LOUISA COUNTY, Va. — A community spent just five days planning The Snow Heroes Lunch to feed 1,000 first responders who helped their county following last Monday’s winter storm.
Dozens of volunteers filled an East Main Street shopping center parking lot in Louisa on Tuesday morning despite bitterly cold temperatures.
They created an assembly line of grills, crockpots, drinks, sides, and desserts as volunteers packed to-go containers.
Pastor Nick Stever, of The Point Church’s Louisa campus, said a phone conversation on Thursday with his colleague, Wesley Chiles, prompted them to give back.
“We recognize the people who just give hours and hours of their time — working overtime away from their families, being out in the cold themselves. We love them, we are thankful,” Stever said.
Chiles brought his crew from his landscaping company to man the assembly line while others cooked hamburgers on the grill.
The January 3 storm knocked out power to 97 percent of Louisa’s residents and closed streets for days.
“Last week has been a test in patience, understanding, and compassion,” Louisa County Chamber of Commerce Executive Director Tracy Clark said.
Clark helped coordinate much of the event with the goal to feed 1,000 first responders in just three hours.
They shared stories of strangers helping strangers during the worst of the storm.
“We got volunteers to go around to 12 different hotels with most of them in Richmond and picked up laundry,” Clark stated. “We had volunteers at a laundromat that took care of washing for 70 workers in literally 12 hours.”
Louisa County Sheriff’s Office Maj. Ronnie Roberts talked about his deputies who brought their own chainsaws to clear roads to respond to emergencies.
“It kind of reminds you of a war zone where the pines and trees were taken down with the amount of weight,” he said.
Volunteers filled Omari Daniels’ truck with supplies to take back to his coworkers at Central Virginia Electric Cooperative.

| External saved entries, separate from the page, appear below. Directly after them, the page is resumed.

Below is a small trained network, with its code and all its weights. Each question gives an input and a class and asks what happens when units are switched off, that is, made to give their printed mean instead of their output.

import numpy as np


def w(rows, s, z=0):
    codes = np.array(rows[::2]) - 128.0
    scale = np.full(codes.shape[1], s)
    scale[-1] = z or s
    return codes * scale


def f(y):
    return np.maximum(y, 0)


def log_softmax(a):
    a = a - a.max(-1, keepdims=True)
    return a - np.log(np.exp(a).sum(-1, keepdims=True))


def net(x, mask):
    res = np.array(x, float).reshape(1, 7) / 4 @ E
    y = f(res @ A[0][:, :-1].T + A[0][:, -1])
    res = res + np.where(mask, y, B[0][:, -1]) @ B[0][:, :-1]
    return log_softmax(res[-1] @ U[:, :-1].T + U[:, -1])


A, B = {}, {}
E = w([
[68,145,162,195,82,167,165,235],'x0',
[123,103,164,91,123,167,181,107],'x1',
[109,120,125,133,120,119,122,120],'x2',
[139,127,131,119,121,136,137,134],'x3',
[134,124,136,115,129,140,137,129],'x4',
[127,110,38,218,179,190,184,103],'x5',
[2,196,75,39,211,58,186,150],'x6',
],0.0077)
A[0] = w([
[98,136,123,156,87,139,150,194,53],'N1',
[171,68,143,66,164,126,164,60,254],'N2',
[124,135,30,227,197,180,178,101,61],'N3',
[239,33,169,194,52,191,62,111,18],'N4',
[131,175,209,67,78,70,37,176,56],'N5',
[177,131,73,119,159,68,28,69,126],'N6',
[95,172,164,192,79,122,151,253,46],'N7',
],0.0068,0.0049)
B[0] = w([
[121,177,152,141,126,133,174,50,160],'N1',
[114,149,145,194,89,192,108,111,233],'N2',
[197,44,179,125,150,36,176,139,224],'N3',
[31,170,59,2,229,74,125,112,254],'N4',
[182,41,192,148,161,78,181,118,200],'N5',
[129,192,173,196,137,216,156,60,207],'N6',
[144,208,146,170,145,177,187,10,198],'N7',
],0.0078,0.0074)
U = w([
[60,172,62,34,198,85,128,128,24],'0',
[129,116,133,142,114,136,119,130,233],'1',
[131,117,140,143,133,148,115,140,216],'2',
[147,197,157,165,118,184,152,70,1],'3',
[196,13,163,125,144,69,160,136,60],'4',
[120,119,115,130,107,136,110,144,205],'5',
[127,122,110,128,107,143,112,150,196],'6',
[153,104,54,112,45,154,55,255,30],'7',
],0.0099,0.0084)

Each question gives the input, the list of numbers given to net, and the class t.
The units are the neurons (one row each of A and B). Each row of codes is followed by its name. A weight is (code - 128) times the scale printed after its matrix; where a second scale follows, it is the last column's (A, B and U).
mask holds one flag per neuron, in row order. A switched-off neuron (its flag False) gives its mean, the last column of its row in B, instead of its output. The means were averaged over made-up inputs and are rounded, as every weight is.
A unit's drop is (log p(t) with every unit on - log p(t) with that unit switched off) / (log p(t) with every unit on - log p(t) with every unit switched off).
The circuit of an input: a set's keep is (log p(t) with only the set's units on - log p(t) with every unit switched off) / (log p(t) with every unit on - log p(t) with every unit switched off). Starting from all 7 units, units are removed one at a time, each time the one whose removal leaves the highest keep (on an exact tie, the one counted first), for as long as the keep stays at least 0.8.
circuit, biggest first: the units of the circuit, biggest drop first
most important unit: the unit with the biggest drop
top k neurons: the k neurons with the biggest drops, biggest first
drop of u: that unit's drop, to one decimal
input [6,3,1,4,2,-2,5], class 3: top 2 neurons : [N4, N7]
input [-2,8,-4,8,1,-1,5], class 1: top 2 neurons : [N4, N2]
input [8,-1,0,-3,-6,0,7], class 3: most important unit : N7
input [-8,-1,-5,0,-7,0,4], class 3: circuit, biggest first : [N6, N4]
input [-6,-7,8,1,-5,2,4], class 5: top 3 neurons : [N4, N7, N1]
input [0,2,3,1,0,5,-3], class 4: top 3 neurons : [N3, N6, N7]
input [2,-4,3,0,-5,-7,3], class 4: top 4 neurons : [N5, N4, N2, N6]
input [-7,5,3,0,0,-4,6], class 3: circuit, biggest first : [N4, N2]
input [8,-1,-8,-5,-7,-2,5], class 3: top 3 neurons : [N7, N4, N1]
input [-7,4,3,1,-6,-1,3], class 3: circuit, biggest first : [N6, N2]
input [-7,-5,4,-2,0,-8,7], class 4: top 2 neurons : [N5, N4]
input [8,-5,-6,1,6,5,2], class 3: top 3 neurons : [N7, N1, N4]
input [-8,-3,2,5,8,-7,-4], class 3: top 3 neurons : [N6, N2, N3]
input [2,2,6,-4,-6,-8,-6], class 4: top 2 neurons : [N5, N6]
input [-7,-7,2,4,1,1,4], class 2: top 3 neurons : [N4, N7, N1]
input [8,-5,5,3,1,-7,-3], class 3: top neuron : [N7]
input [-4,-1,-8,-3,8,3,4], class 5: circuit, biggest first : [N4, N7]
input [-8,1,-4,1,0,7,-8], class 0: drop of N2 : -0.1
input [-4,4,2,7,4,0,4], class 1: drop of N2 : 0.2
input [-6,-2,8,-5,4,8,2], class 4: drop of N5 : -0.2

“Most of our guys leave home at 5:30 in the morning and get back home at 11 [at night]. They can’t get nothing to eat. We appreciate what the community is doing,” Daniels said.
The groups fed workers local to Louisa and those who traveled from miles away to help the clean-up and restoration efforts.
“We’ve been non-stop for the last week and a half now,” Daniels stated. “Working every day, 16 hour days — sometimes 18 hour days.”